WHAT THIS TASK INVOLVES:
In the records below, find the line containing "Which tree is each row?" and the line containing "-7.2 -28.5 -16.7"; please repeat exactly the lines from one to the other, both included, and nothing more.

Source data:

**********

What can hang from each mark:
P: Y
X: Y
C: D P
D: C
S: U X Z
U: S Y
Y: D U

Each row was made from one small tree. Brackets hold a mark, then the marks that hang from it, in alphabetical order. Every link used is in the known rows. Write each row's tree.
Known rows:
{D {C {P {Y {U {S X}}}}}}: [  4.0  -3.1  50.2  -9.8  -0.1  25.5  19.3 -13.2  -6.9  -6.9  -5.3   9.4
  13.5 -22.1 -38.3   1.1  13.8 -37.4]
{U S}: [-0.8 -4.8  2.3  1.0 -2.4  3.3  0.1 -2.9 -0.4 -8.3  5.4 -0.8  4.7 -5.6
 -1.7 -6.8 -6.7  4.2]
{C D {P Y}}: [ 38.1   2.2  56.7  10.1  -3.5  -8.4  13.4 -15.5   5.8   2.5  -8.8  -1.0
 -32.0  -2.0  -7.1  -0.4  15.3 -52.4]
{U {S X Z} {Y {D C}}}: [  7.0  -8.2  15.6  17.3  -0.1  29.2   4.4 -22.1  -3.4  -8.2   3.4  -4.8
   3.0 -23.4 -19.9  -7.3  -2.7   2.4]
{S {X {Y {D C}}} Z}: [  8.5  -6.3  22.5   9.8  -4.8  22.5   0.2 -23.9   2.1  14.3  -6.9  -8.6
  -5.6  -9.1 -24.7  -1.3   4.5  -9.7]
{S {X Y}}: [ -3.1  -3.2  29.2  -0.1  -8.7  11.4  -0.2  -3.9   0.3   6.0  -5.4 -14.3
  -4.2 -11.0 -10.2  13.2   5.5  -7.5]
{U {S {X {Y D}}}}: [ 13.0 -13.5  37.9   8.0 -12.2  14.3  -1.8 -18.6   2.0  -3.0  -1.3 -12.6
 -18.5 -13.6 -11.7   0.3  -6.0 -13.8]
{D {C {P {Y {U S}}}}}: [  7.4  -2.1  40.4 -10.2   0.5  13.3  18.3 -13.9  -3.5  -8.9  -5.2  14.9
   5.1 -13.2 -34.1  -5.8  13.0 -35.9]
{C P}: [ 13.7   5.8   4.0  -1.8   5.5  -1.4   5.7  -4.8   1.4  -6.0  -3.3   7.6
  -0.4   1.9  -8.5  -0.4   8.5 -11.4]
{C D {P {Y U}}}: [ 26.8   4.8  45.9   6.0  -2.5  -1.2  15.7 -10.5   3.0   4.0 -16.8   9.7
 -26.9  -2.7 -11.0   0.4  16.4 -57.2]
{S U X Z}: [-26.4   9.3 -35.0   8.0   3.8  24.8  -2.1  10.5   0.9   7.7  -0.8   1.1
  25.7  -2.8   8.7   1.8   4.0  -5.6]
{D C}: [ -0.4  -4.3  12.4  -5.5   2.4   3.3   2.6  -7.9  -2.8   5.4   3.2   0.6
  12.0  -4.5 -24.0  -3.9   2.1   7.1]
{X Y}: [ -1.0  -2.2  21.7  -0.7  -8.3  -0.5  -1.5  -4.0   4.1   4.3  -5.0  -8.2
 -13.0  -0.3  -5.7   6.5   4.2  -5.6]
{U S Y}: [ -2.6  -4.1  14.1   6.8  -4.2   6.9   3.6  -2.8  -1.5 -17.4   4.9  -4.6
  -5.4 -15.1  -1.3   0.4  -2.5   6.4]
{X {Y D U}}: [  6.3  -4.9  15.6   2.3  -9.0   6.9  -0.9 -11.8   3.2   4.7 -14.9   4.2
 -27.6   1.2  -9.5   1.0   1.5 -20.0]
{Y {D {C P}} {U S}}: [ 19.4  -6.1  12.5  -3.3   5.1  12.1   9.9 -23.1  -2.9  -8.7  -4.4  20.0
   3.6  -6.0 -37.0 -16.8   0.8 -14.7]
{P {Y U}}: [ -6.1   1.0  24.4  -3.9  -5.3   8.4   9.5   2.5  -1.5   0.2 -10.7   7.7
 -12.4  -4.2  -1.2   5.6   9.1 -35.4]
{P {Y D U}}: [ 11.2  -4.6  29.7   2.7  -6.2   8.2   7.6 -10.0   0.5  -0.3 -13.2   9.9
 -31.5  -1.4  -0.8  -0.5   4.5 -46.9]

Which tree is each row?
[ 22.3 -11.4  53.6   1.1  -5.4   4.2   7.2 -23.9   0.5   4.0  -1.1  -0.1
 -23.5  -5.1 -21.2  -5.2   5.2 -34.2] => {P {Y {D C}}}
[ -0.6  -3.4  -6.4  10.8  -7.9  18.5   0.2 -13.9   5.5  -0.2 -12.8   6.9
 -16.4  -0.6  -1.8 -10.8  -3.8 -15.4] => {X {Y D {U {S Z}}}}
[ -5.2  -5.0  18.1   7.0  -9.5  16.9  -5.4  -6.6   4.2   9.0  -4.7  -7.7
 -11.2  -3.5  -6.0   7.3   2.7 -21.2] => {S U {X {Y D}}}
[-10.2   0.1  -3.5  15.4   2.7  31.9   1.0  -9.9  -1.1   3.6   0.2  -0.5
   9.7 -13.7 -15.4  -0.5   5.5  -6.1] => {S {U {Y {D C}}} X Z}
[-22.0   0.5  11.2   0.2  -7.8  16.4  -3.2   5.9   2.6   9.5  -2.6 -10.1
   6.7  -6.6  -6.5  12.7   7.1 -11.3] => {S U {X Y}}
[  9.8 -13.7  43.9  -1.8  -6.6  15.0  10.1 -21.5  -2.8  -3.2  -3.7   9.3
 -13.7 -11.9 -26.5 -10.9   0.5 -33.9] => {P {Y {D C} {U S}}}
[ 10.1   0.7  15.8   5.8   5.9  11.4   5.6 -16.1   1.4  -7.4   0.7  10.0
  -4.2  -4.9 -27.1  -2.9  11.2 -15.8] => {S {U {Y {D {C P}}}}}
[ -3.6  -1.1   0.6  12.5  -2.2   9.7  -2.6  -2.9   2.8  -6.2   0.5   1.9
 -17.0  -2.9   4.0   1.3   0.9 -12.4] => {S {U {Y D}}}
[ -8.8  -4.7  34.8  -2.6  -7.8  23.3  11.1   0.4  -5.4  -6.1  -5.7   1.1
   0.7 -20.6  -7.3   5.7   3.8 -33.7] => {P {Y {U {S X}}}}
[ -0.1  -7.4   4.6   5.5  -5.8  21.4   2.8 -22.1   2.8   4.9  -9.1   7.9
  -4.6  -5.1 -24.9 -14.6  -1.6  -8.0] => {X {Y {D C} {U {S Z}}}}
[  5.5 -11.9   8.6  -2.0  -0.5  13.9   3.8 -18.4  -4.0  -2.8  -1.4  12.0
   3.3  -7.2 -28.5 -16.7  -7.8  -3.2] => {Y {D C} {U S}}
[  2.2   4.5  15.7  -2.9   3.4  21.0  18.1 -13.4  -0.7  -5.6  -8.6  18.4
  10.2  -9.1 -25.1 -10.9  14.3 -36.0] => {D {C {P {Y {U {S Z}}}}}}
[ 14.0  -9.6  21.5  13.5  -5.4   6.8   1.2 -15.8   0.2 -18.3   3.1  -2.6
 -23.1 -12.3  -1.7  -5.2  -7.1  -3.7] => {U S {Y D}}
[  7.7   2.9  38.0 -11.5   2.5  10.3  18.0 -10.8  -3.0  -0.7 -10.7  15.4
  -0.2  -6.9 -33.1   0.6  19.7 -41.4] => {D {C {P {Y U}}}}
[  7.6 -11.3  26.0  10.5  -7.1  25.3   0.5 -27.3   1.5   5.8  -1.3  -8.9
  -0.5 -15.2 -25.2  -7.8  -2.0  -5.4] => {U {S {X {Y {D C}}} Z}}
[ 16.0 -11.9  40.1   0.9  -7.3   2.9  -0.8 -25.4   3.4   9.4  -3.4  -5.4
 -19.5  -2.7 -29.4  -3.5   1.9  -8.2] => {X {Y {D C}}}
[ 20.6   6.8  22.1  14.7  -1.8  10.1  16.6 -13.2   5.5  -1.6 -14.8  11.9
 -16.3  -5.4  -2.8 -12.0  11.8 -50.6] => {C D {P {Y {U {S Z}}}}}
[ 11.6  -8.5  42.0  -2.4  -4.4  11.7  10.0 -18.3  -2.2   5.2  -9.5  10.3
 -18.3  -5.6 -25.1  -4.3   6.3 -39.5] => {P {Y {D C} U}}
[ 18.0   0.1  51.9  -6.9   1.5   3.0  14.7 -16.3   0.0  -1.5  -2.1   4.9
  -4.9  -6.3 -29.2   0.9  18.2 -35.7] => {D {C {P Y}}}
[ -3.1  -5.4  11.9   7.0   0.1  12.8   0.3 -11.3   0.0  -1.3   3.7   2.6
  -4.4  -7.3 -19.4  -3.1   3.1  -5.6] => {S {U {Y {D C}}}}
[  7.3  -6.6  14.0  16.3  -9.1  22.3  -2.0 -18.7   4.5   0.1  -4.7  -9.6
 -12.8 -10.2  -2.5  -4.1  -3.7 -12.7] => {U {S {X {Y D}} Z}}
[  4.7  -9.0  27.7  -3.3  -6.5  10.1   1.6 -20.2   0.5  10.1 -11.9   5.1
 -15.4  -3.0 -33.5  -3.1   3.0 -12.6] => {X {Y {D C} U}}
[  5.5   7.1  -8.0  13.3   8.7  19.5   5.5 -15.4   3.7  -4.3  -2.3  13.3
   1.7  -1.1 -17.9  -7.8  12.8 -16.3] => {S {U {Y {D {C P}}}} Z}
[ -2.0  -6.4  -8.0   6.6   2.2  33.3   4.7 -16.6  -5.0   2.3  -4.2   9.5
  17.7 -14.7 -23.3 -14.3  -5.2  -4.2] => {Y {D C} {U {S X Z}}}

**********

TASK OUTPUT:
Which tree is each row?
[ 22.3 -11.4  53.6   1.1  -5.4   4.2   7.2 -23.9   0.5   4.0  -1.1  -0.1
 -23.5  -5.1 -21.2  -5.2   5.2 -34.2] => {P {Y {D C}}}
[ -0.6  -3.4  -6.4  10.8  -7.9  18.5   0.2 -13.9   5.5  -0.2 -12.8   6.9
 -16.4  -0.6  -1.8 -10.8  -3.8 -15.4] => {X {Y D {U {S Z}}}}
[ -5.2  -5.0  18.1   7.0  -9.5  16.9  -5.4  -6.6   4.2   9.0  -4.7  -7.7
 -11.2  -3.5  -6.0   7.3   2.7 -21.2] => {S U {X {Y D}}}
[-10.2   0.1  -3.5  15.4   2.7  31.9   1.0  -9.9  -1.1   3.6   0.2  -0.5
   9.7 -13.7 -15.4  -0.5   5.5  -6.1] => {S {U {Y {D C}}} X Z}
[-22.0   0.5  11.2   0.2  -7.8  16.4  -3.2   5.9   2.6   9.5  -2.6 -10.1
   6.7  -6.6  -6.5  12.7   7.1 -11.3] => {S U {X Y}}
[  9.8 -13.7  43.9  -1.8  -6.6  15.0  10.1 -21.5  -2.8  -3.2  -3.7   9.3
 -13.7 -11.9 -26.5 -10.9   0.5 -33.9] => {P {Y {D C} {U S}}}
[ 10.1   0.7  15.8   5.8   5.9  11.4   5.6 -16.1   1.4  -7.4   0.7  10.0
  -4.2  -4.9 -27.1  -2.9  11.2 -15.8] => {S {U {Y {D {C P}}}}}
[ -3.6  -1.1   0.6  12.5  -2.2   9.7  -2.6  -2.9   2.8  -6.2   0.5   1.9
 -17.0  -2.9   4.0   1.3   0.9 -12.4] => {S {U {Y D}}}
[ -8.8  -4.7  34.8  -2.6  -7.8  23.3  11.1   0.4  -5.4  -6.1  -5.7   1.1
   0.7 -20.6  -7.3   5.7   3.8 -33.7] => {P {Y {U {S X}}}}
[ -0.1  -7.4   4.6   5.5  -5.8  21.4   2.8 -22.1   2.8   4.9  -9.1   7.9
  -4.6  -5.1 -24.9 -14.6  -1.6  -8.0] => {X {Y {D C} {U {S Z}}}}
[  5.5 -11.9   8.6  -2.0  -0.5  13.9   3.8 -18.4  -4.0  -2.8  -1.4  12.0
   3.3  -7.2 -28.5 -16.7  -7.8  -3.2] => {Y {D C} {U S}}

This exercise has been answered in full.